Once I was able to isolate individual characters from the text I began to explore methods of how to determine characterization for those individuals. I decided on using word embeddings from Doc2Vec using the inbuild similarity functions to look at words closely related to certain character names. This process can be found in the Starfinder embeddings notebook. At this point I went back to using whole books instead of subsections, I cleaned the text similar to how my subsections were cleaned and performed document tagging to prepare the texts for usage in Doc2Vec. Looking at the 'most_similar' function for antagonist characters I was able to create a list of characters, concepts, and descriptions closely related to those characters. I then created a function to look at similarities among characters comparing villains other villains, villains to 'good guys', and good guys to other good guys. Characters with similar backgrounds or motivations often scored higher regardless of character role. I also noticed characters from the same text also have a higher similarity scoring, using Word2Vec instead of Doc2Vec may alleviate this to put a greater emphasis on character traits.

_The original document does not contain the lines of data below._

Each point is reached from the start by the listed moves, each made once or not at all, plus a little noise. Is the number of moves made odd or even? Then give how often each move was made.

Moves:
(1): [18 39]
(2): [-35  -7]
Start: [-8 16]
Points:
[10 56] => odd (1, 0)
[-10  13] => even (0, 0)
[-42   6] => odd (0, 1)

Moves:
(1): [ 42  15 -31  21]
(2): [-30  37 -28  17]
(3): [ 12  17  49 -15]
(4): [ -7 -25  43  30]
Start: [ 27   7  -7 -13]
Points:
[ 47  19  40 -24] => odd (0, 0, 1, 0)
[-8 22 11 32] => even (0, 1, 0, 1)
[ 21 -19  39  15] => odd (0, 0, 0, 1)

Moves:
(1): [ 37 -14 -28 -15   8  21  13 -14  10  10   4]
(2): [  6  32  14   4   8  25  21 -13  -9 -25  -2]
(3): [-15  -9  34  -6 -11  23  -2   1   2   5   6]
(4): [  6 -19   6  27  -4   7  10  -1  -1 -12 -27]
(5): [-15  -6 -17   9  36   7 -46 -25   8  -7   2]
(6): [-33 -19 -34   7 -11  37   9  16 -23   4   7]
(7): [  0  -8  -2  -5  18  -8  15  12  22  -6 -25]
(8): [ 15 -14  -7 -17  20   5  -8  43   6 -20 -17]
Start: [ 29 -10  21  -4  -8   1  18   4  18  -4  17]
Points:
[ 51 -39 -26 -15  54  20   2 -23  57  -9  -3] => odd (1, 0, 0, 0, 1, 0, 1, 0)
[ 25 -47 -19 -28  60 108  21  22  34 -44 -11] => odd (1, 1, 1, 0, 1, 1, 1, 1)
[ 45 -37 -23  15  11  81  86   3  17 -33 -26] => odd (1, 1, 0, 1, 0, 1, 1, 0)
[  2 -26  26 -19  13  82  54  63  15 -46 -13] => odd (0, 1, 1, 0, 0, 1, 1, 1)

Moves:
(1): [ 19 -11  27 -31  18 -35   1 -13  12 -12   6 -11 -12   0]
(2): [  9  28  -4 -17 -34 -30  -8  32 -16  15  11   9 -48  -8]
(3): [ 21   8  12  16  20  -1  -3 -28  -1 -11  -7  26 -26   8]
(4): [ 70  -2 -22   1  -1  13  21   8  16 -12  -7  -9  -1 -34]
(5): [-33  15 -16 -42  23   5 -17  31 -10   3 -29   5 -19  22]
(6): [ -1  18  -2   8  -3   4   8 -19   3  23 -31  10  -2 -20]
(7): [ 8  8  2  1 15 26 30  8 -2 12 -8 12 -1 10]
(8): [  2 -37   8 -27 -20  18   4   8 -25  14 -11  -4  -7  15]
(9): [ 13  17  25  11  19 -14 -16  28  23   9 -11   8  33 -12]
(10): [ 12 -34  -7 -23  10  -5   2   7   3  26  14   6 -19  15]
(11): [ 16  15 -13  -8 -26  28  -4 -11   1  14   3   1   0  -3]
Start: [ 11  -5  23  -6  10   8   2   7 -10   2 -11 -27 -18  11]
Points:
[ 11  -3  64 -86  47 -14 -19  43  -7  38 -87 -19 -25  13] => odd (1, 0, 0, 0, 1, 1, 0, 1, 1, 0, 0)
[ -3  20  31 -70  47 -16  -7   6  -5  16 -64 -23 -51  11] => odd (1, 0, 0, 0, 1, 1, 0, 0, 0, 0, 0)
[ 89  12  82 -35  33  34  23 -19   0  50 -69  17 -32  10] => odd (1, 0, 1, 0, 0, 1, 1, 1, 1, 0, 1)
[  68  -26   32 -102  -45  -11    4   12  -31   81  -19  -15 -106   11] => even (1, 1, 0, 0, 0, 1, 0, 1, 0, 1, 1)

Moves:
(1): [ 22  18 -22 -17 -26 -30 -27  46  -1 -17 -13  35  13  23   6  28  17]
(2): [ 33 -17 -21  -2  -6 -17 -12  24  12  -5  -9  44   1   2  13  -1  13]
(3): [ 12 -19   5  10  10   1   1 -31  15 -16  17 -20   9   7 -19  11 -24]
(4): [ -7  -2  -7  -5  -3   9   8  -8  11   6  14  -1   2 -23   4  14 -16]
(5): [-26 -16  -2   3   6 -11   0 -19 -19 -12  14  -9   4   7   6  -5 -14]
(6): [-51 -17  15   6   4  40  18 -38  -3   1 -19 -29  -1 -37 -42  10   8]
(7): [-17  10 -13   4  11 -29 -17 -22 -20   5 -13 -15 -22   0   5  25  -4]
(8): [-29   1  17  16 -20  14  -2  16  17   5 -12  -1  12  27 -12   6 -12]
(9): [ -6  13 -16  20  -9  13  -7 -16 -20  21   9   4  11  14 -19 -12  -3]
(10): [ -9   7   8   8   6  22 -23   6  -4   7 -10  -2   0 -13 -32   9  -7]
(11): [ 10   8   3  -4 -26   4 -17 -12   3  -9  16  13 -21   9  -1  -2  17]
(12): [-27 -13  12 -16  11  -1   2 -10   2  19   3 -10  -6  -1 -25 -12  -2]
(13): [ 2  4  0 -4 11 23 -6  6 10  5 -8 11  7 -2  2  3 33]
(14): [ 10  -3   6  -6 -13   7  -1   5 -19   4 -12  17   5   9   2   6  -4]
Start: [ 14  26 -19   5 -27 -11   9  -7  -9 -10  -7   3 -25  -7   3   0  -9]
Points:
[ -42   23  -18   39  -44   57  -27 -121  -48   12   -1  -32  -41  -40
  -99   60  -43] => even (0, 0, 1, 1, 0, 1, 1, 0, 1, 1, 1, 0, 0, 1)
[-45  15   6  -3 -26  34   9   0  31  28 -14  -1 -14  -5 -32  13  -8] => even (0, 0, 0, 1, 0, 0, 0, 1, 0, 0, 0, 1, 1, 0)
[-17 -15 -33   4 -15 -34 -50 -74 -10 -14  26   4 -60 -18 -47  36 -44] => even (0, 1, 1, 1, 1, 0, 1, 0, 0, 1, 1, 1, 0, 0)

Moves:
(1): [ 15 -11   5   6   1 -12   9  -7  12  13 -21 -10  14 -22 -19   8 -22  -5
   9 -15]
(2): [  0  19   4 -26   2   4 -11  -8  -7   1 -10  -4  40   4  -2  -2  -9  -9
  15  12]
(3): [ 18  -3  13  -5 -20  -9  -6   6 -14   6  -8  -9 -14 -10  -9   0 -17   6
 -12   2]
(4): [  9  27   1  11 -16 -22  15   4  -2   4  -8  10 -31  -5   9  11  -6   2
 -13  16]
(5): [ -4  -6  -7   1  -4   9   1  -4   5  10   9 -16  13 -16   4 -12   7 -16
  -9  -5]
(6): [-26  30   5  20  -8   6  11  -4  13 -20  -6  -7 -30   7 -21  20  26   2
   0 -17]
(7): [ 11   1   9 -13 -16   2  28   2  -6   0  11   7  -2   0   4  -3  -4  -6
  11  15]
(8): [-15  15 -24   1  24  17  -3  29  -2  -9 -11   3 -24 -15 -20  -4   0   3
  -3   8]
(9): [-12  -1  12   2   2  -5  -7   0   5  -9   1  30  -2 -10   2   0   5  -1
 -16  -7]
(10): [  8   7   2 -10  10   6 -10   6  15   8  13   8   2   4  11   7  -5  11
  -3   5]
(11): [  5  -9 -13   5 -13   3  -2   4  -1  -5   4   4   8 -11  -1  14 -10   6
 -12   3]
(12): [  4  10  -5  -9  -8  25   5  -3   6 -34 -13  -6  -9 -16   4 -21 -25   2
  -6   0]
(13): [ -3  16  -9   8  19   9   8   8 -12  -1  -8  -3   5  -1 -13   8   1  -3
 -22  -6]
(14): [  0  27  -1  -5  22 -40  -3  -5   3  14   5  -3  10  12 -12 -20  -9  -3
   0  -1]
(15): [  7  -1   8  -3  -2   2  -1   7   2 -18  14   2 -10  -7  12  19  10  -5
  -2  10]
(16): [ -2  15   1  27  -7  -8   5  -6  -6   8  21   8   7   9  -4  24  -4 -17
   3   8]
(17): [ 13   7 -15 -21   7  19  16 -13   2  -2  -7   9  15   7  -2  -7   7 -29
   7  -2]
(18): [-11  -9  12 -10   0  -4  -1 -22 -19  -1  10   2 -36 -10   6   6   8   8
  13  -2]
Start: [ 15   8   0   1   8  -7  -7  -5  -4 -25 -12   3 -27   0 -21   2  -8   5
 -11  10]
Points:
[ 13  45 -10   3  45 -27  -2   3  -5 -18  10 -18  -9 -11 -29  -5   3 -25
 -45  10] => even (0, 0, 0, 0, 1, 0, 0, 0, 0, 0, 0, 0, 1, 1, 1, 0, 0, 0)
[ -4  61  -9  34  26  10  24   0  23 -63 -21  41 -58 -29 -71  61  17 -48
 -13  -6] => odd (1, 0, 0, 0, 0, 1, 0, 1, 1, 0, 0, 0, 0, 0, 1, 1, 1, 0)
[ 37  48  25  13 -62 -13  31  -8 -14 -37   2  25 -64 -48 -11   0 -51 -30
 -49  41] => odd (0, 0, 1, 1, 1, 0, 1, 0, 1, 0, 0, 1, 0, 0, 0, 1, 0, 0)
[  -7   61   -5   22   16   -7   14   -3   18  -17  -25   -7 -121  -55
  -52   36    1   10  -17    0] => odd (1, 0, 0, 1, 1, 1, 0, 1, 0, 1, 0, 0, 0, 0, 0, 0, 0, 1)
[ 27  84 -22 -26  39 -14  -6  -5 -61 -32   0  14 -25 -21 -64  39 -28 -40
 -25  40] => even (0, 1, 1, 0, 0, 0, 0, 1, 0, 0, 1, 0, 1, 1, 1, 1, 1, 1)
[ 54  10  40  -4 -28 -48 -11  -7  -6 -27  -6  42 -97 -72  -9  67 -39  27
 -46  20] => even (1, 0, 1, 1, 0, 0, 0, 0, 1, 1, 1, 0, 0, 0, 1, 0, 0, 1)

The reuse of topics and characterization elements among different adventure paths allows for the creation of a cohesive game universe, but the differentiation in their usage among the adventure paths prevents excessive repetition of story and characters. This modeling workflow could be used to identify the popular topic and character archetypes in different texts. I'd like to apply this to more tabletop roleplaying books to see if certain topics or character archetypes are common among different roleplaying game systems or to compare and contrast these elements within very well-received game campaigns versus ones that were less well-liked.